The government wants to offer video stills of Woods while she was in Walmart just before the robbery. Dkt. 141. Edwards says that "single frames from a short video can lead to a story being taken out of context and therefore mislead the jury in many respects," so he wants to play the entire video for the jury. Edwards does not explain how the single frame are misleading, but the video is only 3 minutes and 54 seconds long, so I will allow Edwards to show it. The motion is GRANTED.

14.Motion to exclude testimony of Rick Mortimer, Dkt. 193

The government has noticed its intent to offer the following testimony from Mortimer: (1) he went to Edwards's apartment to buy drugs; Edwards showed Mortimer edibles and said he sold edibles; Edwards sold marijuana to Mortimer; (2) Edwards told Mortimer that he had an AK-47; Edwards showed Mortimer a pistol; (3) Mortimer sold Edwards a Glock that matched the one found in the Outlander; (4) Edwards didn't want to sign the receipt for sale of the gun because "of the man." Dkt. 170. Edwards objects to this evidence on the ground that it is prior bad acts evidence and the government hasn't shown than an exception to Rule 404(b) applies.

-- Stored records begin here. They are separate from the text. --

Known rows, with every way that one mark hangs from another
(dagal (dapan nubaf) nalad puba): [-2.15 -1.23 -0.47 -1.71  4.55  0.06  3.39 -2.16 -2.66 -0.16  3.02 -1.99
 -1.78  2.72  4.30  4.06  2.00  0.08  0.04 -2.98  4.15  0.07  0.18 -1.53]
(nalad (dagal puba) mekop): [ 4.67  0.19 -2.33  1.53 -0.19  0.24  1.79 -4.44  2.78  2.73  1.54  0.08
  0.87 -0.53  3.10  0.29 -0.05 -1.43  0.23  2.17 -0.61 -1.10 -0.16  0.43]
(nubaf (dapan (mekop (nalad (dagal puba))) tetur)): [ 0.11 -0.68  0.15  1.34 -1.26  1.42 -2.75 -0.50  1.66 -2.44  1.18  0.29
 -0.18 -4.67 -3.87  2.17  1.29 -3.01 -0.21 -0.16  0.89  1.41  0.54  1.57]
(dagal (dapan mekop nubaf tetur) nalad): [-3.93  0.02  1.52 -1.65 -2.34  1.20  0.27  2.90 -1.84  1.18 -0.51 -2.19
 -0.60  1.19  0.36  6.32  0.83 -3.52 -0.51 -3.84  6.26  2.80  2.34 -1.64]
(puba dagal): [ 0.59  1.90  2.90 -1.24 -0.54 -1.83  2.04  0.33  2.33  0.14  0.97  1.77
  1.41 -0.78  1.13 -0.88  1.17  4.76 -4.46  2.28 -1.13  2.30 -2.07  2.11]
(nubaf (dapan (tetur (puba dagal)))): [-2.44 -0.60  1.82  1.80 -1.42 -2.13 -2.82 -0.05  0.99 -3.51  0.54  3.00
  0.66 -3.45 -0.68 -0.32 -0.79  0.32 -0.03 -1.69 -2.27  2.86  0.23  3.14]
(dapan (mekop nalad) (tetur (puba (nubip parab)))): [ 1.03 -0.66  1.23  3.86 -2.60  1.81 -3.83  1.42 -1.01  2.10 -5.23 -0.43
  0.43 -0.07 -3.00 -1.86  0.15 -5.43  1.77  1.73  0.00  0.28  2.80 -3.36]
(tetur (dapan mekop) (puba nubaf (nubip parab))): [-0.51 -4.37 -0.41  2.96  0.70 -1.54 -3.15  2.13 -2.37 -0.88 -6.91  3.29
 -0.78  1.69 -3.64 -4.94 -5.47  1.01  5.88 -1.44 -5.71 -2.50  0.25 -2.56]
(nalad (dagal (puba nubaf))): [ 1.85 -0.25 -2.67 -0.46  1.23  0.95  0.78 -3.93  3.91  1.43  2.60  0.24
  0.69 -0.20  0.65 -0.09  0.40  1.71  0.68  2.39 -0.47 -1.52 -2.15  2.29]
(nalad (dagal (dapan tetur) puba) mekop): [ 2.47  0.70 -0.99  1.06 -0.96  1.15  1.36 -4.11  2.47  3.88  0.95 -3.38
  1.18  1.81  3.15  2.21 -0.20 -3.27  1.10 -0.66  0.86 -0.91  1.22  0.62]
(tetur (dapan nubaf) (puba nubip)): [ 0.74 -2.25 -2.81  4.67 -0.22 -4.21 -3.08  3.04 -3.14 -1.24 -2.63  3.75
  0.04  0.56 -0.92 -3.90 -5.74  2.50  6.61 -5.03 -6.83  0.29  0.42  0.43]
(nubip parab (puba (nubaf dapan))): [-2.79 -0.45  1.76 -2.81 -0.70 -2.42 -0.57  3.60 -2.01 -4.32  1.94  3.74
 -1.07 -1.74  2.73 -8.60  0.66  1.74 -0.56 -0.03  1.69 -1.40 -3.00  2.63]
(nalad (dagal (dapan tetur) (puba nubaf)) mekop): [ 1.97  0.74 -1.26  0.16 -1.55  2.49  0.97 -4.26  2.64  3.62  0.73 -2.47
  1.42  2.08  2.11  2.28 -0.45 -3.18  0.74 -0.66  0.77 -2.01  0.96  0.13]
(parab nubip): [ 1.47  2.46  1.64  1.94  0.89 -3.35 -0.65 -1.72 -3.66 -1.68  4.37  0.79
  1.44 -0.24 -0.47 -2.03  1.04  1.84 -0.19  3.12 -0.90  0.15  0.52  3.52]
(mekop (nalad (dagal (dapan nubaf) (puba (nubip parab))))): [ 3.71  2.02 -4.45  0.34  0.88  0.82  1.71  0.12  0.44  1.17  2.41 -4.61
 -1.11 -1.76  2.94  1.42  0.10  0.20  0.34 -0.83  1.19 -1.17 -1.75  0.63]
(dagal (dapan nubaf tetur) (puba (nubip parab))): [-1.04  0.17  0.36  3.09  2.96 -0.94 -1.08 -1.23 -3.81  2.44  0.22 -1.82
  2.18  5.55  4.31 -3.73  0.89 -0.03  4.09 -4.97  0.51 -0.61  0.26  2.14]
(tetur (dapan mekop) (puba dagal nubaf)): [-0.76 -3.63  0.98 -0.40 -1.75 -0.05 -2.03  1.17  1.92 -1.00 -4.67  3.36
 -1.21  0.82 -5.76 -1.84 -4.59  1.71  0.80 -0.52 -4.76 -1.17  0.03 -2.92]
(parab (nubip (puba (dagal (dapan nubaf))))): [-0.16  3.43  0.59 -1.51  0.09 -3.16 -0.90  2.38 -3.97 -1.62  5.39  0.75
  1.07  1.34 -0.19 -4.53  1.90  1.40 -1.51  0.20  0.82  0.71  0.50  3.64]
(mekop (nalad (dagal puba))): [ 4.66  1.85 -2.73 -0.01  0.25  1.59  1.86 -1.98  2.52  0.22  3.62 -3.08
 -1.16 -3.57  0.52  2.28  1.35 -0.05 -1.19  3.01  0.40 -1.21 -1.42  0.07]
(parab (nubip (puba (dagal (dapan tetur)) nubaf))): [-0.96  3.69  2.43 -2.57 -0.59 -1.38 -1.67  1.43 -3.22 -1.49  4.49  0.71
  2.06  2.15 -2.08 -4.10  2.28 -0.10 -1.67  1.45  0.35 -0.72  1.03  2.85]
(dagal (dapan mekop (tetur (puba nubaf nubip))) nalad): [-4.97 -1.59  2.16 -1.13  0.80  1.59  0.28  1.32 -2.16  1.09 -4.22 -2.86
 -0.89  2.73 -0.78  5.43  0.52 -3.92  1.22 -1.17  3.57  0.94  3.34 -3.91]
(tetur (dapan mekop) (puba dagal nubip)): [ 0.47 -3.07  0.02  2.53  1.23 -2.46 -2.20  2.78 -0.51  0.20 -6.33  2.42
 -0.17  1.59 -4.25 -3.04 -4.10  1.66  3.74 -1.21 -6.65  0.18  0.81 -2.05]
(mekop (nalad (dagal dapan (puba nubaf (nubip parab))))): [ 3.12  1.80 -3.31 -0.44  1.56  1.73  2.05 -0.91  0.94  0.81  1.70 -4.79
 -1.02 -1.40  1.95  1.69  0.37  0.23  0.01  0.78  0.70 -2.34 -1.73 -0.16]
(dagal dapan): [-2.91  0.06  2.78  0.63  1.11 -1.94  3.05 -0.48 -0.72 -0.72  1.59 -3.80
 -1.06  0.99  2.48  1.30  0.56  4.22 -0.26 -0.91  1.67  1.57 -0.61  2.57]
(mekop (nalad (dagal (puba nubip)))): [ 4.89  2.15 -3.44  0.76  1.42  1.32  1.66 -1.39  1.45  0.59  2.57 -2.95
 -0.44 -3.04  0.58  1.63  1.36  0.04 -0.09  2.70 -0.50 -1.20 -1.22  0.07]

Rows
[-2.07 -0.77 -1.12 -0.09  2.09 -0.37  0.99  0.87 -1.63  0.52 -5.34  1.75
  0.11  2.59  2.06 -0.03 -2.11  1.36  0.22 -0.41 -2.97 -0.04  1.06 -3.34]	(tetur (puba (dagal dapan (nalad mekop)) nubaf nubip))
[-2.78  0.61  1.87 -6.37 -0.36 -1.88  0.57  5.02 -0.76 -3.58  1.11  4.23
 -0.94 -1.54  3.09 -5.98  0.96  1.00 -3.39  0.03  2.19 -0.64 -3.27  0.82]	(nubip parab (puba (dagal nalad) (nubaf dapan)))
[-0.63 -1.34  0.13  1.28 -0.01 -0.43 -0.39  0.87 -0.07 -4.59  1.00  1.00
 -2.02 -6.09 -2.76  1.80  0.97  1.01 -1.55  0.57  0.84  2.21 -0.66  1.36]	(nubaf (dapan (mekop nalad)))
[-2.17 -1.44  0.76  0.90  0.97 -2.26  1.10 -0.55  1.18  0.00 -2.09 -0.07
 -1.36  1.40  2.47 -1.58 -1.73  3.49 -0.98 -0.04 -1.88  1.74 -0.23 -0.14]	(tetur (puba (dagal dapan)))
[-0.43  1.13  2.27  1.24 -2.62  0.51 -2.41  0.21 -0.41  1.67 -3.73  3.15
  3.22  1.71 -0.25 -0.85 -0.66 -2.89  0.58  0.41 -2.89  0.39  2.44 -1.75]	(dapan (tetur (puba (dagal (nalad mekop)) nubaf nubip)))
[-1.68 -1.49  3.33  1.09 -4.14  2.58 -3.99 -0.02  2.16  2.06 -4.60  2.64
  1.44  1.61 -4.89 -1.62  0.16 -3.19 -0.93  1.94  0.03  1.01  2.31 -2.22]	(dapan mekop (tetur (puba dagal nubaf)))
[-1.48 -1.19  2.86 -0.29  1.35  5.05  0.02 -4.13 -0.04  1.22  0.08 -4.02
 -0.36  3.76 -3.09  1.40  3.07 -2.51 -0.29  0.44  2.90 -2.71  1.54 -2.46]	(dagal (dapan (mekop nalad) tetur) (puba nubaf))
[-4.17 -1.13 -0.19 -0.01 -0.90  0.67 -0.77  3.15 -2.99  1.62 -3.10 -1.75
 -0.80  2.38  0.70  4.91 -0.33 -3.97  1.71 -4.45  4.36  2.60  3.16 -2.81]	(dagal (dapan mekop nubaf (tetur (puba nubip))) nalad)
[ 0.28 -1.66 -1.37 -0.30 -2.09 -3.06 -1.32  3.01  0.25 -1.23 -1.34  3.91
 -1.09 -0.40 -0.58 -0.13 -5.35  1.58  1.39 -4.56 -4.36  1.05 -0.25 -1.35]	(tetur (dapan nubaf) (puba (dagal nalad)))
[-0.01  2.50  1.27 -1.00  0.24 -2.18 -1.43  0.67 -4.28 -2.89  5.09  2.18
  1.15  0.64 -1.93 -5.18  2.22  0.77 -0.42  3.07  0.03 -1.26  0.59  2.85]	(parab (nubip (puba nubaf)))
[ 3.44  1.95 -3.25  0.22  2.00  1.35  2.39 -1.09  1.13  0.75  2.46 -5.35
 -1.17 -1.81  1.19  2.94  1.15  0.29  0.07  1.10  0.46 -1.16 -0.96  0.13]	(mekop (nalad (dagal dapan (puba nubip))))
[-2.68  0.74  2.30 -5.01 -2.14  2.41 -0.80  1.63  2.23 -2.04 -1.14  4.35
  1.35 -2.29 -3.57  3.95  0.91 -0.43 -5.17  0.62  0.80  1.22 -0.67 -1.00]	(puba (dagal nalad) (nubaf (dapan mekop tetur)))
[ 5.01  1.92 -3.26  0.64  1.29  0.79  1.52 -0.99  1.10  0.82  2.06 -2.92
 -0.66 -2.86  2.01  0.44  0.80 -0.12  0.07  2.38 -0.25 -1.68 -1.90  0.16]	(mekop (nalad (dagal (puba (nubip parab)))))
[-1.16  2.60  4.11 -3.40 -1.43 -0.19  2.96  0.98  0.93  1.55 -0.39 -1.33
  1.30  1.07  2.61  4.74  1.10 -0.69 -4.55 -0.44  1.70  2.21  0.77 -1.11]	(puba (dagal (dapan tetur) (nalad mekop)))
[-2.80  1.49  2.61 -4.36 -2.03 -0.12 -1.09  3.68  0.82 -3.42  2.74  4.10
  1.03 -1.18 -2.01 -4.65  2.58  1.37 -3.17  0.37  0.15  0.64 -1.02  2.33]	(nubip (puba dagal (nubaf (dapan tetur))))
[-1.07  1.89  2.16 -5.46 -0.93  1.35  2.36  0.72  1.86 -0.66  0.10  3.50
  1.17 -0.60 -0.30  2.67  0.93  2.91 -5.68  2.62  0.20  0.07 -1.85 -1.24]	(puba (dagal nalad) nubaf)
[-0.17 -0.50 -2.41 -1.08  2.17  1.09  1.91 -3.61  3.36  1.65  2.40 -3.28
 -0.33  1.53  1.53  1.65  0.11  2.06  1.01 -0.02  0.96 -1.48 -1.78  2.34]	(nalad (dagal dapan (puba nubaf)))
[-2.16 -2.77  0.84  1.23  6.35  1.52  1.10 -2.84 -2.98  1.45 -2.96 -2.15
 -0.27  5.67  0.71 -3.13  1.70  1.79  2.44 -0.12  1.10 -2.91 -0.48 -1.24]	(dagal (dapan mekop) (puba nubaf (nubip parab)))
[ 2.55 -0.51 -0.20  1.13 -3.90 -0.60 -1.29  3.53 -0.65 -1.49  1.06  1.13
 -0.99 -2.79 -4.70  0.56 -2.32  0.88  1.13 -2.70 -0.99  0.30 -0.51  0.00]	(tetur (dapan (mekop nalad) nubaf))
[ 2.28  0.36 -2.45  1.71 -4.09  1.62 -0.94  3.21 -0.76  0.10  0.83  1.37
 -1.14 -3.14 -2.09  0.27  0.63 -0.02 -2.03 -0.58  3.39  2.14 -0.33 -0.89]	(dapan (mekop nalad) nubaf)
[-0.91 -1.46 -0.83  2.00 -2.43  0.71 -3.53  0.70  1.68 -2.57 -0.67  0.65
 -1.01 -5.02 -3.56  1.90 -0.51 -3.17  0.56 -0.80  0.05  2.14  1.19  0.80]	(nubaf (dapan (mekop (nalad dagal)) (tetur puba)))
[-2.50 -0.78  2.49  1.61 -1.64  1.55 -0.38  0.26 -0.17  1.05 -2.04 -5.04
 -1.47  1.27 -1.48  2.26  0.43 -2.18  0.20 -0.92  2.65  1.10  2.32 -1.49]	(dagal (dapan (mekop nalad) (tetur puba)))
[ 2.68  0.08 -3.31  1.64  3.39 -0.78  0.66 -2.77  2.20  2.17  1.45 -0.43
  1.37  0.25  1.69 -0.92  0.72  1.66  2.69  1.92 -1.70 -0.55 -1.44  2.82]	(nalad (dagal (puba nubip)))
[-0.82 -0.41 -2.03 -0.31 -0.33 -0.12  1.60  0.08  3.45  2.08  0.49 -4.24
 -1.01 -0.39  0.62  2.98 -0.53  1.64  0.55 -0.07  2.57  1.53 -1.17  2.70]	(nalad (dagal (dapan mekop)))
[ 1.88 -0.71  0.28 -0.41  5.11  0.88  2.35 -3.44 -4.36  0.53 -1.90  3.33
  1.06  2.14  3.90 -0.35  1.63 -2.35  0.87  2.72 -0.47 -3.77  0.41 -4.56]	(dagal (nalad mekop) (puba nubaf (nubip parab)))
[ 3.59 -0.17 -3.12  0.60 -0.46  1.20  0.97 -4.37  2.78  1.09  1.49  1.47
  0.81 -1.41  1.77  0.83 -0.65 -1.20  0.10  1.28 -0.90 -1.73 -0.54  0.60]	(nalad (dagal (puba (nubaf dapan))) mekop)
[-1.05 -1.29  0.43 -0.16  0.95 -2.09  1.12 -0.30  1.05 -0.50 -2.10  2.43
 -1.21 -0.23  2.28 -0.27 -1.23  1.77 -1.59  1.72 -1.76  1.65  0.03 -1.94]	(tetur (puba (dagal nalad)))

Edwards's motion is DENIED in most respects. The evidence in category (1) is relevant to show that Edwards intended to sell the marijuana found in the Outlander. The evidence in category (3) is relevant to show that Edwards possessed the Glock found in the Outlander. The evidence is category (4) is relevant to show that Edwards knew that he was a felon and was not permitted to possess a firearm. But the government hasn't identified a permissible purpose for admitting the evidence in category (2). Edwards was charge with possessing a specific firearm: a Glock Model 19 Luger 9mm handgun. See Dkt. 77. The government doesn't identify a non-propensity purpose for evidence of Edwards's possession of other firearms, so the motion is GRANTED as to Mortimer's testimony that Edwards showed Mortimer a pistol and spoke about an AK-47.

15.Motion to exclude evidence of Edwards's arrest, Dkt. 194

The government wants to offer evidence that Edwards was arrested in Chicago and gave officers a fake name when he was arrested. Dkt. 127, § 2. Edwards's motion to exclude this evidence is DENIED. Edwards's conduct is relevant to show that he left Madison to evade arrest and that he knew law enforcement was pursuing him. And I am not persuaded that evidence is unfairly prejudicial because Wisconsin residents might be prejudiced against someone with "ties to a Metropolitan city like Chicago." Edwards is free to cross examine the government's witness about the four-month gap between the robbery and the arrest, but the gap doesn't render the evidence irrelevant.

16. Motion to exclude evidence of alleged statements by Woods and Edwards in the Outlander, Dkt. 195

The government wants to offer testimony from Woods that she told Edwards that she was selling marijuana for Caliph Muab-El. Dkt. 170. The government also wants to offer testimony from Woods about Edwards's alleged statements in the Outlander: (1) he owned the drugs in the car; (2) Burrell was a "good rider," had his back, and did crimes with him; (3) he taught Burrell how to use an AK-47; and (4) he was going to do a robbery and needed her help as a lookout. Dkt. 170.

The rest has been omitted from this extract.